About 200 people gathered in Aotea Square, holding Israel flags and lit candles, last night to mourn those killed, captured and wounded after Palestinian Islamist group Hamas launched a surprise attack.
Henri Eliot, the Honorary Consul for Israel, who spoke at the vigil, told the Herald he has family hiding in bunkers in Tel Aviv and Jerusalem while he prays for them from afar.
“They are seeing people being dragged in the streets, children being murdered in front of their parents, women half-naked in pickup trucks,” he said.
A heavy police presence surrounded the crowd, some of whom cried loudly while others embraced in hugs and held hands.
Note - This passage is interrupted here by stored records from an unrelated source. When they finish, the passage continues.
Every row gives one point. Examples show where two turns around zero, p and q, send a point. Where does a point land after both, in the order given? Backwards means that the second turn is done in reverse. Each puzzle has new turns, and all numbers are rounded.

Turn p:
[-0.15, -0.01] -> [0.06, 0.14]
[-0.08,  0.74] -> [ 0.69, -0.28]
[0.17, 0.11] -> [ 0.02, -0.20]
[ 0.08, -0.32] -> [-0.32,  0.08]
[-0.02, -0.52] -> [-0.45,  0.26]
Turn q:
[-0.34,  0.00] -> [ 0.16, -0.30]
[0.57, 0.23] -> [-0.48,  0.39]
[-0.22, -0.23] -> [ 0.31, -0.08]
Where do these land?
q, then p backwards: [-0.05,  0.03] -> [0.05, 0.03]
q, then p: [0.52, 0.04] -> [0.52, 0.05]
q, then p: [-0.61, -0.28] -> [-0.61, -0.29]
p, then q: [0.14, 0.21] -> [0.14, 0.21]

Turn p:
[-0.12, -0.52, -0.40, -0.41] -> [-0.56, -0.08, -0.17,  0.52]
[0.25, 0.16, 0.45, 0.10] -> [ 0.39,  0.05,  0.37, -0.10]
[ 0.54,  0.16, -0.42,  0.17] -> [ 0.48, -0.20, -0.44,  0.25]
[-0.44,  0.03,  0.18,  0.43] -> [-0.10,  0.44, -0.03, -0.46]
[-0.19,  0.34,  0.14,  0.32] -> [ 0.16,  0.11, -0.03, -0.49]
[ 0.37, -0.29, -0.07, -0.48] -> [-0.06, -0.28,  0.16,  0.59]
[-0.40,  0.13,  0.13, -0.12] -> [-0.29, -0.05,  0.14, -0.32]
Turn q:
[-0.09,  0.29, -0.36,  0.38] -> [-0.17,  0.14,  0.19,  0.53]
[0.01, 0.27, 0.25, 0.00] -> [-0.08, -0.07,  0.32, -0.14]
[ 0.09, -0.58,  0.56, -0.30] -> [ 0.50, -0.06, -0.24, -0.66]
[ 0.39, -0.18, -0.50, -0.08] -> [-0.29,  0.35, -0.47,  0.10]
[-0.22,  0.31,  0.41,  0.31] -> [ 0.19, -0.10,  0.60,  0.03]
[-0.18, -0.10, -0.37, -0.32] -> [-0.16, -0.26, -0.40,  0.15]
Where do these land?
p, then q: [ 0.14, -0.35, -0.48, -0.70] -> [ 0.70,  0.13, -0.05,  0.59]
p, then q: [0.26, 0.35, 0.33, 0.46] -> [-0.43,  0.26, -0.03, -0.50]
q, then p backwards: [-0.28, -0.02, -0.36, -0.10] -> [ 0.16, -0.10, -0.36, -0.22]
q, then p backwards: [-0.28,  0.19,  0.30,  0.05] -> [ 0.16,  0.20,  0.28, -0.26]
q, then p: [ 0.16, -0.18,  0.21,  0.29] -> [ 0.32, -0.27,  0.12, -0.05]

There was also a sense of anxiety after the ugly scenes in Sydney on Monday night after thousands of pro-Palestinian supporters gathered on the steps of the Sydney Opera House, which was illuminated in blue and white in support of Israel.
Candles spelling out Free Palestine were laid out in front of the Opera House, but video from the event showed protesters also burning Israeli flags, setting off flares and making anti-Semitic chants, including “gas the Jews”.
In Auckland last night, Diana Shaul said she was at the vigil to honour her mother and extended family who are trapped in Israel.
”We can only imagine what’s happening over there from here,” Shaul said.
Image 1 of 10: Many attendees brought candles. Photo / Hayden Woodward
Joshua Sampson’s sister, Hannah, was taking a gap year in Israel when the Hamas’ rockets began to fall and has been able to get a flight out of the country. It was agonising waiting to hear she was safe, Sampson said.
He spoke to the crowd, giving the perspective of a young Jewish man watching the atrocities unfold before him.
There was another vigil last night in Hastings, and others are planned for Wellington and Whangārei.
Earlier in the day, Prime Minister and Labour Party leader Chris Hipkins said Israel has a right to defend itself, but there are international norms in terms of what a proportionate response is, and New Zealand expects those norms to be abided by.
“New Zealand supports a two-state solution, but in terms of this specific conflict, I’m not going to take a day-by-day position on what is happening.”
National leader Christopher Luxon mirrored Hipkin’s comments and said: “We look to continue the long-standing policy that is to see a two-state solution emerge”.
At the Press powerbrokers debate last night, the minor party leaders were also asked to weigh in with their thoughts on the conflict and if the Government should designate the entirety of Hamas as a terrorist organisation.
New Zealand has currently designated only the military wing of Hamas a terrorist organisation.
NZ First leader Winston Peters, a former foreign minister, said he wanted more evidence before declaring Hamas a terrorist organisation as New Zealand’s Five Eyes partners have but it “seems where we are going”.
Peters said there had always been agreement across the political divide for a two-state solution but the attack by Hamas had clearly broken the “rules of engagement”.
Green Party co-leader Marama Davidson said the loss of life was “absolutely unacceptable” - calling out both Hamas and the Israeli Defence Force (IDF).
She said all in Israel, Gaza and the West Bank have the “right to security and life”.
Davidson refused to say Hamas should be designated as a terrorist organisation and argued any such designation needed to be applied “equally to all terrorist acts”.
Peters asked: “What does that mean?”
Davidson then accused the IDF of causing “decades of violence”.
“Right now, Winston Peters, there are a million children in Gaza whose city is being flattened and that is unacceptable,” she said.
Peters then accused Green Party members of issuing press statements that were “straight anti-Semitic”.
Te Pāti Māori candidate Tākuta Ferris declined to answer the specific question about Hamas.
Act’s David Seymour said: “Yes, our traditional allies are right, Hamas is a terrorist organisation.”
Seymour has previously criticised Foreign Affairs Minister Nanaia Mahuta, whose statement on the social media platform X said she was “deeply concerned at the outbreak of conflict”. Hipkins later released a strongly-worded statement that New Zealand “condemns unequivocally” the terror attacks led by Hamas.
“New Zealand has stood alone in the worst possible way in the last few days,” Seymour said. “I thought that tweet from Nanaia Mahuta was a real betrayal of the values and New Zealand’s traditional allies.”
He said Hamas’ terrorism has harmed not just Israelis but Palestinians were suffering as well.